Как ни странно, но в ту же группу «фантазийных» дел могли бы войти и экономические дела. Сейчас они не самые популярные в России, пик раскулачивания явно прошёл. Однако сама по себе трактовка экономических преступлений очевидно требует доработки юристов. В этой области официальное правоприменение претерпело значительные изменения: от признания преступлением извлечение прибыли (покупали дешевле, продавали дороже) до оспаривания решений иностранных и международных судов (как в деле ЮКОСа, например). Судебные процессы в экономической сфере тем не менее остаются состязаниями профи с профанами, облечёнными властью. Преступления в сфере экономической деятельности расследуются обычно теми же следователями, которые ведут дела о мелких кражах. У них нет ни соответствующей квалификации, ни образования, ни опыта.
Что со всем этим делать?
Помимо широкомасштабной судебной реформы, реформы силовых ведомств и пенитенциарной системы, можно предложить простое и эффективное решение: расширение функций суда присяжных в России.
Да, спецслужбы научились контролировать и отбор присяжных тоже. Нужно это понимать и признавать. Что мы можем противопоставить этому в условиях тотального политического контроля за судебной и силовой системами?
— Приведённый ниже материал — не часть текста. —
Below are the code and all the weights of a small trained network. Each question names an input and a class and asks about switching units off, where a switched-off unit gives its printed mean instead of its output.

import numpy as np


def w(rows, s, z=0):
    codes = np.array(rows[::2]) - 128.0
    scale = np.full(codes.shape[1], s)
    scale[-1] = z or s
    return codes * scale


def norm(h):
    return h / np.sqrt((h * h).mean(-1, keepdims=True) + 1e-5)


def f(y):
    return np.maximum(y, 0)


def log_softmax(a):
    a = a - a.max(-1, keepdims=True)
    return a - np.log(np.exp(a).sum(-1, keepdims=True))


def net(x, mask):
    res = np.array(x, float).reshape(1, 5) / 4 @ E
    u = 0
    for l in range(4):
        y = f(norm(res) @ A[l][:, :-1].T + A[l][:, -1])
        res = res + np.where(mask[u : u + 7], y, B[l][:, -1]) @ B[l][:, :-1]
        u += 7
    return log_softmax(norm(res)[-1] @ U[:, :-1].T + U[:, -1])


A, B = {}, {}
E = w([
[44,132,65,175,76,120,154,75,101,130],'x0',
[19,97,85,40,88,81,96,142,188,168],'x1',
[141,191,108,180,178,28,135,71,175,255],'x2',
[164,121,200,168,180,61,161,141,58,35],'x3',
[136,53,115,83,189,176,198,147,193,146],'x4',
],0.0065)
A[0] = w([
[191,214,78,188,145,109,151,57,75,132,100],'0.n1',
[107,170,91,35,90,208,101,110,255,216,135],'0.n2',
[218,118,136,101,98,202,65,188,106,88,137],'0.n3',
[62,81,105,142,84,163,151,142,24,73,131],'0.n4',
[78,57,54,72,105,253,166,120,132,164,46],'0.n5',
[177,107,209,88,175,253,95,158,41,38,3],'0.n6',
[153,194,195,163,173,151,102,179,144,130,22],'0.n7',
],0.0053,0.0038)
B[0] = w([
[138,143,118,173,162,146,96,61,107,128,189],'0.n1',
[210,91,83,9,58,152,104,107,93,139,253],'0.n2',
[198,83,98,160,145,185,119,171,146,127,214],'0.n3',
[97,132,181,163,172,83,145,98,188,8,206],'0.n4',
[56,59,112,166,196,129,204,181,81,94,199],'0.n5',
[138,125,91,56,49,168,125,169,2,84,217],'0.n6',
[60,106,96,149,174,86,146,137,128,175,150],'0.n7',
],0.0069,0.0062)
A[1] = w([
[134,149,122,143,128,125,163,87,108,137,115],'1.n1',
[153,142,166,148,131,101,93,192,79,120,46],'1.n2',
[142,170,139,81,72,102,82,128,87,184,2],'1.n3',
[150,113,92,125,158,133,100,129,208,163,3],'1.n4',
[142,196,139,255,140,133,144,132,85,156,18],'1.n5',
[159,150,111,142,59,184,145,93,145,102,3],'1.n6',
[51,89,128,103,138,183,155,180,190,139,81],'1.n7',
],0.0087,0.002)
B[1] = w([
[118,100,148,124,75,124,72,67,143,163,186],'1.n1',
[31,133,23,97,155,225,55,61,106,254,224],'1.n2',
[73,141,174,159,85,4,129,128,223,96,210],'1.n3',
[211,168,144,117,20,205,141,124,155,135,211],'1.n4',
[209,212,155,215,248,148,38,47,50,246,253],'1.n5',
[102,84,152,97,78,102,77,27,50,143,193],'1.n6',
[190,55,106,131,81,132,164,95,11,179,237],'1.n7',
],0.0058,0.0038)
A[2] = w([
[127,30,155,47,55,45,162,203,82,72,133],'2.n1',
[180,121,84,112,147,150,203,117,208,251,113],'2.n2',
[250,168,250,119,76,178,107,187,50,58,67],'2.n3',
[85,92,49,118,138,168,174,171,185,194,3],'2.n4',
[216,157,159,97,199,122,131,133,132,197,106],'2.n5',
[187,225,208,151,183,92,206,200,239,175,28],'2.n6',
[217,82,219,179,179,143,253,155,137,141,103],'2.n7',
],0.0053,0.0041)
B[2] = w([
[185,213,117,182,132,82,104,26,130,204,253],'2.n1',
[127,27,211,136,139,196,128,164,138,80,225],'2.n2',
[176,66,82,42,100,181,169,138,76,182,215],'2.n3',
[174,76,155,84,91,156,156,137,49,115,150],'2.n4',
[18,117,177,221,148,71,47,173,159,82,200],'2.n5',
[99,91,175,160,31,169,101,83,148,39,153],'2.n6',
[2,144,156,94,105,25,165,161,115,74,174],'2.n7',
],0.0063,0.0054)
A[3] = w([
[88,205,106,163,92,155,107,117,52,2,80],'3.n1',
[156,159,101,25,108,124,185,210,193,207,7],'3.n2',
[158,103,88,52,153,188,179,167,114,132,95],'3.n3',
[236,189,148,99,137,172,139,165,75,66,79],'3.n4',
[122,164,126,132,127,139,62,149,223,179,110],'3.n5',
[115,185,110,93,76,172,45,98,152,170,96],'3.n6',
[69,148,190,183,78,125,149,189,151,31,88],'3.n7',
],0.0071,0.0023)
B[3] = w([
[218,43,176,126,136,232,149,168,190,121,241],'3.n1',
[254,154,176,210,163,202,166,105,134,137,191],'3.n2',
[94,153,119,139,123,167,83,118,5,113,254],'3.n3',
[85,79,17,65,54,112,82,75,60,246,226],'3.n4',
[128,116,102,83,119,118,239,135,169,100,188],'3.n5',
[90,145,130,130,217,89,172,221,134,134,218],'3.n6',
[75,110,182,142,191,174,141,147,129,63,173],'3.n7',
],0.0078,0.0053)
U = w([
[191,131,133,79,82,86,192,132,239,193,134],'0',
[93,91,190,160,141,154,156,151,182,22,132],'1',
[85,169,106,82,181,127,130,248,98,139,50],'2',
[27,183,61,113,90,16,138,103,156,145,143],'3',
[155,219,91,149,113,128,164,184,138,88,2],'4',
[142,196,152,229,214,121,87,78,112,183,140],'5',
[179,59,67,77,51,206,136,91,49,152,168],'6',
],0.013,0.0062)

Each question gives the input, the list of numbers given to net, and the class t.
The units are the neurons (one row each of A and B). Each row of codes is followed by its name. A weight is (code - 128) times the scale printed after its matrix; where a second scale follows, it is the last column's (A, B and U).
mask holds one flag per neuron, layer by layer. A switched-off neuron (its flag False) gives its mean, the last column of its row in B, instead of its output. The means were averaged over made-up inputs and are rounded, as every weight is.
A unit's drop is (log p(t) with every unit on - log p(t) with that unit switched off) / (log p(t) with every unit on - log p(t) with every unit switched off).
The circuit of an input: a set's keep is (log p(t) with only the set's units on - log p(t) with every unit switched off) / (log p(t) with every unit on - log p(t) with every unit switched off). Starting from the 12 units with the biggest drops (on a tie, the unit counted first), units are removed one at a time, each time the one whose removal leaves the highest keep (on an exact tie, the one counted first), for as long as the keep stays at least 0.8.
units of the circuit, in order: the units of the circuit, biggest drop first
most important unit: the unit with the biggest drop
top k neurons: the k neurons with the biggest drops, biggest first
k most important neurons of layer l: the k neurons of layer l with the biggest drops, biggest first
drop of u: that unit's drop, to one decimal
input [5,-1,-4,1,7], class 1: units of the circuit, in order	(0.n4 0.n2)
input [-8,-2,1,-1,-4], class 2: 3 most important neurons of layer 0	(0.n6 0.n4 0.n5)
input [-6,5,6,7,-1], class 1: most important neuron of layer 2	(2.n6)
input [-3,1,1,7,4], class 2: units of the circuit, in order	(0.n2 0.n4 2.n7)
input [3,1,8,-8,-7], class 3: 3 most important neurons of layer 3	(3.n1 3.n6 3.n2)
input [-2,4,7,1,2], class 0: 2 most important neurons of layer 0	(0.n2 0.n4)
input [8,1,8,-2,0], class 3: 3 most important neurons of layer 3	(3.n1 3.n2 3.n5)
input [-4,8,-5,1,-6], class 3: top 2 neurons	(2.n1 0.n5)
input [8,8,0,8,2], class 1: top 3 neurons	(0.n4 0.n2 3.n4)
input [3,3,-7,0,0], class 1: top 3 neurons	(0.n4 0.n2 0.n5)
input [6,-3,4,-7,-1], class 3: 2 most important neurons of layer 3	(3.n1 3.n6)
input [1,4,1,-2,-3], class 3: top 2 neurons	(3.n1 1.n3)
input [6,3,-6,8,7], class 1: 2 most important neurons of layer 0	(0.n4 0.n2)
input [-4,0,0,-6,-5], class 0: most important unit	1.n3
input [0,5,8,-8,1], class 0: drop of 1.n3	0.4
input [8,3,-8,3,-1], class 1: drop of 0.n4	0.3
input [0,1,1,-3,-1], class 0: drop of 1.n3	0.5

— Требовать расширения функций суда присяжных и, по возможности, переводить судебное следствие именно туда;
— планировать в перспективе внедрение программы Innocence (Невиновность) в российской адвокатуре;
— разработать и в перспективе осуществить концепцию реформирования уголовного законодательства в России.
Что касается лишения свободы, повторю ещё раз несколько аксиом:
— Лишения свободы – это крайняя мера.
— Лишение свободы никого еще не исправило.
— Лишая свободы, мы должны учитывать права потерпевших.
— Закон и его применение людьми – разные вещи.
— Закон тоже принимается людьми.
Тюрьму люди придумали примерно пять тысяч лет назад. Раньше, чем пирамиды. Люди сажали в ямы и тюрьмы других людей, которые им не нравились. Они были их врагами, они были из другого племени, они поклонялись другому богу.
Железная маска, неправильные жёны, неудачливые наследники, потом революционеры, контрреволюционеры и наоборот.
Главное – одни (которые сажали) были сильнее других (которых сажали). Историки спорят, кто из них был прав. Или не спорят, но Железной маске от этого не легче.
Мы и правда хотим всё это повторять?
Автор – директор благотворительного фонда помощи заключённым и их семьям «Русь Сидящая» (включён Минюстом в реестр иностранных агентов).